Work request:
Return only what lies between the first line of the entries and the line containing "[ 1.32 -1.05", both lines included.

Saved data entries:
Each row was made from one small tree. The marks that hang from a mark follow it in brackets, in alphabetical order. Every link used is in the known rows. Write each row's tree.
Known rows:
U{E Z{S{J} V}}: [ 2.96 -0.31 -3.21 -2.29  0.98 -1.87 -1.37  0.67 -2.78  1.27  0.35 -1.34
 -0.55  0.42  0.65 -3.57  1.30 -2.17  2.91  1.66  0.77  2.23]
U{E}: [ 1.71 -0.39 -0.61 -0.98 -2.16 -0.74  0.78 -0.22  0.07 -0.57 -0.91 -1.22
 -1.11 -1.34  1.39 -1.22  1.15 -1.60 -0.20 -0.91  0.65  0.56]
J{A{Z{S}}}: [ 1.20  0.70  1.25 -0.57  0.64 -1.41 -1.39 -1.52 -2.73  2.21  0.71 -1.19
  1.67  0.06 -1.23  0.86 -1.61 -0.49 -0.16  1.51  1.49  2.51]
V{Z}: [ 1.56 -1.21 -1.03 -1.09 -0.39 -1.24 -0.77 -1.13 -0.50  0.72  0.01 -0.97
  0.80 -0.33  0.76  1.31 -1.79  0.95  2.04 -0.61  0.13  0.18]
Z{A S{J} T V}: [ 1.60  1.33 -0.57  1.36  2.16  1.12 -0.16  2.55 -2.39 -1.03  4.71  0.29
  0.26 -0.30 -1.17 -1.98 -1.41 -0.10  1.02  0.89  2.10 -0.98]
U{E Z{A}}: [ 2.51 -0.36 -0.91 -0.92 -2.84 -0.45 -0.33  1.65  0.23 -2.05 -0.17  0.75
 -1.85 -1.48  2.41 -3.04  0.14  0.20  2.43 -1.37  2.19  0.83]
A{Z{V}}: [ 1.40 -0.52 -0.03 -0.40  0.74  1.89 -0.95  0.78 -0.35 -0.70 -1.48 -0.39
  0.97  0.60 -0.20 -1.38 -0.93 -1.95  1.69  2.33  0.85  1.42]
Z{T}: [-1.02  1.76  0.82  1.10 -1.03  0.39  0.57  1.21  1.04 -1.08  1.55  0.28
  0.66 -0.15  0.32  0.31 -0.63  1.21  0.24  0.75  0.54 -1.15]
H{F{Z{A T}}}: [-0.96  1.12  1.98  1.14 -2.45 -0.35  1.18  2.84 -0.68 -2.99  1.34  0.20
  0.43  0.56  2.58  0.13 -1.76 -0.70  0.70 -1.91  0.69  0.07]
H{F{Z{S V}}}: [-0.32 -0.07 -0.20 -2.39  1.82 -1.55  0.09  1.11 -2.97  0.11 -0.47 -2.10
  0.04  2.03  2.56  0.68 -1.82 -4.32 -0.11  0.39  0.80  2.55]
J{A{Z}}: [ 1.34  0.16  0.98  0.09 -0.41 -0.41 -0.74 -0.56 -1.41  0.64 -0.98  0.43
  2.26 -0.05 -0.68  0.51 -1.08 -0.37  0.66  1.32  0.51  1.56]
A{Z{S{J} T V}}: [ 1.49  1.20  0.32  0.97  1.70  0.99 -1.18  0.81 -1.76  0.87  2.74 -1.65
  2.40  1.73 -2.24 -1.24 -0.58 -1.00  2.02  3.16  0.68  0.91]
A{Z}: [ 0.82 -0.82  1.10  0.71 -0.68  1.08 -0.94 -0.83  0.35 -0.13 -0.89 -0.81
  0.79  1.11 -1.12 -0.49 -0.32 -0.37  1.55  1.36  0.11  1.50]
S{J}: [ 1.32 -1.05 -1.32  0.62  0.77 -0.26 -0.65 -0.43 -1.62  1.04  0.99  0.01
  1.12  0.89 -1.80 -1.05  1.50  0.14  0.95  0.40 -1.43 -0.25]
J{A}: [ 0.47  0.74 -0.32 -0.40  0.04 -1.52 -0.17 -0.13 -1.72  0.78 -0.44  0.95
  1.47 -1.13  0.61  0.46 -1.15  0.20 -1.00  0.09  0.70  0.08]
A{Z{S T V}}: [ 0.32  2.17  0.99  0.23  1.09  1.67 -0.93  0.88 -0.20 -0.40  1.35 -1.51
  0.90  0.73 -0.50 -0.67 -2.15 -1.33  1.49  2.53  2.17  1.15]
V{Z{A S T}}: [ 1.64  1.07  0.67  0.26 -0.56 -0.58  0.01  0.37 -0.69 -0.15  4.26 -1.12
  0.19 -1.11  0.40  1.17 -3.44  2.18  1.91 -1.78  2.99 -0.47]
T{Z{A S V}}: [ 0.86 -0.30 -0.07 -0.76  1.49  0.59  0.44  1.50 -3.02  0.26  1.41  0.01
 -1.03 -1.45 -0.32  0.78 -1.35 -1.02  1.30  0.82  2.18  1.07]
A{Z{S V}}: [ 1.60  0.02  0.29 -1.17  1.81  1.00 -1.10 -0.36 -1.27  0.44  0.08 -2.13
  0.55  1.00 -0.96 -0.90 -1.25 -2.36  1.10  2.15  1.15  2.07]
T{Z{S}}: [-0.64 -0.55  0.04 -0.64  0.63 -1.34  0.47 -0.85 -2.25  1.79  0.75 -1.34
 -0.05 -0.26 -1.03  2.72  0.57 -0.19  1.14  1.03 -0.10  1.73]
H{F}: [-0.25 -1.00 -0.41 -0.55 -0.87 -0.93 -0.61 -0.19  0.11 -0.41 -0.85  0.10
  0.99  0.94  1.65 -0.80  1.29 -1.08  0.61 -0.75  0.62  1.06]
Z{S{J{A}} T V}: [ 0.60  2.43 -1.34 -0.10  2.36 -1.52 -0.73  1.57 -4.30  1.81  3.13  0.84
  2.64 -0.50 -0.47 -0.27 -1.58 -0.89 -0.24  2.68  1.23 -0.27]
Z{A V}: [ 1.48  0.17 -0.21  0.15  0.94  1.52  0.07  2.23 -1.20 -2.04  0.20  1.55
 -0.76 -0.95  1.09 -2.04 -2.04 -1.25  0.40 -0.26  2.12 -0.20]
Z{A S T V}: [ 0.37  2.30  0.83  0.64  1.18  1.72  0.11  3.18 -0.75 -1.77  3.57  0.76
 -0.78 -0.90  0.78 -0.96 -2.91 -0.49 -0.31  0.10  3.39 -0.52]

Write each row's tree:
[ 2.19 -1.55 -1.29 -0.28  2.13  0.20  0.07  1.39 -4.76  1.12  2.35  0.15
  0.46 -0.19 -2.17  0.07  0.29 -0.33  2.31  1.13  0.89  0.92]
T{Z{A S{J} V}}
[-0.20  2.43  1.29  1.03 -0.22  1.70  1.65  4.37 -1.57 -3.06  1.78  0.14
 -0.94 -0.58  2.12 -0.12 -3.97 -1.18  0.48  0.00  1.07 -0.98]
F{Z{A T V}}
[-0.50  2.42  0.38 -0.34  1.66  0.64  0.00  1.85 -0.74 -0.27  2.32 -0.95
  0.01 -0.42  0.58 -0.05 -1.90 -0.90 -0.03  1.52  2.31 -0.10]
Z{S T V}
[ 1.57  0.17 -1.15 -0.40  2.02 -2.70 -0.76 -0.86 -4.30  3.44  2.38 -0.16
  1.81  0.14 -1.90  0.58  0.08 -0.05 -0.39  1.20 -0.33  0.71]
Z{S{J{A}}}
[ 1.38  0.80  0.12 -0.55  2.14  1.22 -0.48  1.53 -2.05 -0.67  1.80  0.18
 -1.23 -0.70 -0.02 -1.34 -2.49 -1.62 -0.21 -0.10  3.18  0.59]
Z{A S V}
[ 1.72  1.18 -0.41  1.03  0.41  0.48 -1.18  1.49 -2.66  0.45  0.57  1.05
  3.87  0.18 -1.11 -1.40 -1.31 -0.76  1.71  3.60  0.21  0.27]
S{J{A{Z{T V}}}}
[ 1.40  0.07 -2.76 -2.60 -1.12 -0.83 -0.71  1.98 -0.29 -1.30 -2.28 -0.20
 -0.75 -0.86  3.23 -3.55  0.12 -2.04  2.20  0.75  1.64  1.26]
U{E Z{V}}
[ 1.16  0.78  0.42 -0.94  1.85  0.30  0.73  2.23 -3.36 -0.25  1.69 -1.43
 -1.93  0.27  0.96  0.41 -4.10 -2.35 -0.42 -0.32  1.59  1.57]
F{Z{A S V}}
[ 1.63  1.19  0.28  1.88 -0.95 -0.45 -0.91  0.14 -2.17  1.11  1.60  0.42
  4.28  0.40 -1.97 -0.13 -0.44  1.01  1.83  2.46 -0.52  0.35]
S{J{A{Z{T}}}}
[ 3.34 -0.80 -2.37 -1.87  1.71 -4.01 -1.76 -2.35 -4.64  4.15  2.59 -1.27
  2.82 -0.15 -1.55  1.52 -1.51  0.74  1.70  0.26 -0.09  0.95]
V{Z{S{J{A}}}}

Solution:
Each row was made from one small tree. The marks that hang from a mark follow it in brackets, in alphabetical order. Every link used is in the known rows. Write each row's tree.
Known rows:
U{E Z{S{J} V}}: [ 2.96 -0.31 -3.21 -2.29  0.98 -1.87 -1.37  0.67 -2.78  1.27  0.35 -1.34
 -0.55  0.42  0.65 -3.57  1.30 -2.17  2.91  1.66  0.77  2.23]
U{E}: [ 1.71 -0.39 -0.61 -0.98 -2.16 -0.74  0.78 -0.22  0.07 -0.57 -0.91 -1.22
 -1.11 -1.34  1.39 -1.22  1.15 -1.60 -0.20 -0.91  0.65  0.56]
J{A{Z{S}}}: [ 1.20  0.70  1.25 -0.57  0.64 -1.41 -1.39 -1.52 -2.73  2.21  0.71 -1.19
  1.67  0.06 -1.23  0.86 -1.61 -0.49 -0.16  1.51  1.49  2.51]
V{Z}: [ 1.56 -1.21 -1.03 -1.09 -0.39 -1.24 -0.77 -1.13 -0.50  0.72  0.01 -0.97
  0.80 -0.33  0.76  1.31 -1.79  0.95  2.04 -0.61  0.13  0.18]
Z{A S{J} T V}: [ 1.60  1.33 -0.57  1.36  2.16  1.12 -0.16  2.55 -2.39 -1.03  4.71  0.29
  0.26 -0.30 -1.17 -1.98 -1.41 -0.10  1.02  0.89  2.10 -0.98]
U{E Z{A}}: [ 2.51 -0.36 -0.91 -0.92 -2.84 -0.45 -0.33  1.65  0.23 -2.05 -0.17  0.75
 -1.85 -1.48  2.41 -3.04  0.14  0.20  2.43 -1.37  2.19  0.83]
A{Z{V}}: [ 1.40 -0.52 -0.03 -0.40  0.74  1.89 -0.95  0.78 -0.35 -0.70 -1.48 -0.39
  0.97  0.60 -0.20 -1.38 -0.93 -1.95  1.69  2.33  0.85  1.42]
Z{T}: [-1.02  1.76  0.82  1.10 -1.03  0.39  0.57  1.21  1.04 -1.08  1.55  0.28
  0.66 -0.15  0.32  0.31 -0.63  1.21  0.24  0.75  0.54 -1.15]
H{F{Z{A T}}}: [-0.96  1.12  1.98  1.14 -2.45 -0.35  1.18  2.84 -0.68 -2.99  1.34  0.20
  0.43  0.56  2.58  0.13 -1.76 -0.70  0.70 -1.91  0.69  0.07]
H{F{Z{S V}}}: [-0.32 -0.07 -0.20 -2.39  1.82 -1.55  0.09  1.11 -2.97  0.11 -0.47 -2.10
  0.04  2.03  2.56  0.68 -1.82 -4.32 -0.11  0.39  0.80  2.55]
J{A{Z}}: [ 1.34  0.16  0.98  0.09 -0.41 -0.41 -0.74 -0.56 -1.41  0.64 -0.98  0.43
  2.26 -0.05 -0.68  0.51 -1.08 -0.37  0.66  1.32  0.51  1.56]
A{Z{S{J} T V}}: [ 1.49  1.20  0.32  0.97  1.70  0.99 -1.18  0.81 -1.76  0.87  2.74 -1.65
  2.40  1.73 -2.24 -1.24 -0.58 -1.00  2.02  3.16  0.68  0.91]
A{Z}: [ 0.82 -0.82  1.10  0.71 -0.68  1.08 -0.94 -0.83  0.35 -0.13 -0.89 -0.81
  0.79  1.11 -1.12 -0.49 -0.32 -0.37  1.55  1.36  0.11  1.50]
S{J}: [ 1.32 -1.05 -1.32  0.62  0.77 -0.26 -0.65 -0.43 -1.62  1.04  0.99  0.01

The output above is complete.